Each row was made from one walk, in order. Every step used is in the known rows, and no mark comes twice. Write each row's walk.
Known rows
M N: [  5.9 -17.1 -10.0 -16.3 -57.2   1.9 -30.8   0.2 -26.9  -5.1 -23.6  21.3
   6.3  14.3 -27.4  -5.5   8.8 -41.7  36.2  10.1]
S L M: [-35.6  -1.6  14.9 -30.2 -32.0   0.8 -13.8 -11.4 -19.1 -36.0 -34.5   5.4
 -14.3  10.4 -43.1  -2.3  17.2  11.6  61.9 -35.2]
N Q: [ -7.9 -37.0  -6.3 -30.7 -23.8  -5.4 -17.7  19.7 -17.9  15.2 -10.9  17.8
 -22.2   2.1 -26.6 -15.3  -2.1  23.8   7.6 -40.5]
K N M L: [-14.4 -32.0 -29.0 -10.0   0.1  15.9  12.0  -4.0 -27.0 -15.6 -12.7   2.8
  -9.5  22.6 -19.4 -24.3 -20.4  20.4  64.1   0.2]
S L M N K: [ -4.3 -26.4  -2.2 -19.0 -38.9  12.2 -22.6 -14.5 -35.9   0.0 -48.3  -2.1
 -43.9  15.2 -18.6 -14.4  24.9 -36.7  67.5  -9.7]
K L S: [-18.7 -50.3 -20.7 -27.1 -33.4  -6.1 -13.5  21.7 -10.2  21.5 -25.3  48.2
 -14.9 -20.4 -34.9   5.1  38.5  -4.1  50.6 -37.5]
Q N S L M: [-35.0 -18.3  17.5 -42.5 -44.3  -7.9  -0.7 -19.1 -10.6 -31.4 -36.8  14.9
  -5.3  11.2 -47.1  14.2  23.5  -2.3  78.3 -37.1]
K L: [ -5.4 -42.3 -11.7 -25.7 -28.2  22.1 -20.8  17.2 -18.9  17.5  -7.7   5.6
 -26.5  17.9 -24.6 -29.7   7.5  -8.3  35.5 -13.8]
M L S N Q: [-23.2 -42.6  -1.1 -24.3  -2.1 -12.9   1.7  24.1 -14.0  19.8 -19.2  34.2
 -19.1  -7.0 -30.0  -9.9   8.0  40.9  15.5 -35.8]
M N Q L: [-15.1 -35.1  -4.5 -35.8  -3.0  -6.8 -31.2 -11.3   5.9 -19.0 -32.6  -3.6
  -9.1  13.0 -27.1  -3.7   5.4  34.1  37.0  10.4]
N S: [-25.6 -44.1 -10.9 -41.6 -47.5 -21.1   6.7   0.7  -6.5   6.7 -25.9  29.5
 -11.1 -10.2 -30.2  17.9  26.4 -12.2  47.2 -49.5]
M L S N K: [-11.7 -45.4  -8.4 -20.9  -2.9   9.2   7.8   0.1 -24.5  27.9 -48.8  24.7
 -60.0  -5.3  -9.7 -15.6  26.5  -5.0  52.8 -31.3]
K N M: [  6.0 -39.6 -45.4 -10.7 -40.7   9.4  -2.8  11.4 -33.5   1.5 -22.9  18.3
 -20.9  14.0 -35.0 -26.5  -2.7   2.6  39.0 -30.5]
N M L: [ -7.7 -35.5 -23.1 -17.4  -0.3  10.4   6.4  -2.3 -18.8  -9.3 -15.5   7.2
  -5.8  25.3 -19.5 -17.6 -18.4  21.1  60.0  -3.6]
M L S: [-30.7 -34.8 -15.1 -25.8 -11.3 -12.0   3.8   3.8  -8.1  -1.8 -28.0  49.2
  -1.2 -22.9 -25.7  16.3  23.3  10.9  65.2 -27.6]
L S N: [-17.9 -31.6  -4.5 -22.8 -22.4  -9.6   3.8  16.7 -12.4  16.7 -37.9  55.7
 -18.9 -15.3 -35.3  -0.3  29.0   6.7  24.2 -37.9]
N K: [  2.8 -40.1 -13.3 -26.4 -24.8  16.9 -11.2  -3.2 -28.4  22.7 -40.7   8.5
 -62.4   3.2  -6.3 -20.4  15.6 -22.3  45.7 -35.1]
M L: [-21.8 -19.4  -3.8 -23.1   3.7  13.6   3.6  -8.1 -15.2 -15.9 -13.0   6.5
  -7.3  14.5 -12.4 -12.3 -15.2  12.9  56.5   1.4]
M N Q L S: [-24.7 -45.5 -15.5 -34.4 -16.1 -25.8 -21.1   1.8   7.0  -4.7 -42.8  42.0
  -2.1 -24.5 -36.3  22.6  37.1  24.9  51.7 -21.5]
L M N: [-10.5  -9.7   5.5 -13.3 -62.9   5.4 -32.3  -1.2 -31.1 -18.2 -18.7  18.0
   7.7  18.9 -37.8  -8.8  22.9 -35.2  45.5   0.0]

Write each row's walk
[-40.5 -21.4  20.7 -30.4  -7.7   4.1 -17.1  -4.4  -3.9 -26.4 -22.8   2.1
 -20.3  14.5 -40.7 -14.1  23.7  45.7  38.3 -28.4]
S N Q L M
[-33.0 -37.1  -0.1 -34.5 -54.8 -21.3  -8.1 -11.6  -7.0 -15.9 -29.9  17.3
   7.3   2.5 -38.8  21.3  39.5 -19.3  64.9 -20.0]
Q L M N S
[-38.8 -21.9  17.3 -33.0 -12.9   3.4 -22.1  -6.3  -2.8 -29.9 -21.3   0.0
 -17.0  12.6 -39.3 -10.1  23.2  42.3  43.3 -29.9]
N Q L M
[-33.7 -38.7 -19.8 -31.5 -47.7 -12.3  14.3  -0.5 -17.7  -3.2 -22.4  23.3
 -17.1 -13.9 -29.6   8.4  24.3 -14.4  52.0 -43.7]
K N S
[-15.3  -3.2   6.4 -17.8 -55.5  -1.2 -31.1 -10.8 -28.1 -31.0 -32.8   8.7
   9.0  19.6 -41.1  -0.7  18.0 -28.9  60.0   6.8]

·····

» **Your goal**
Copy out each line of the material above that holds the word "Write".

» **Task response**
Each row was made from one walk, in order. Every step used is in the known rows, and no mark comes twice. Write each row's walk.
Write each row's walk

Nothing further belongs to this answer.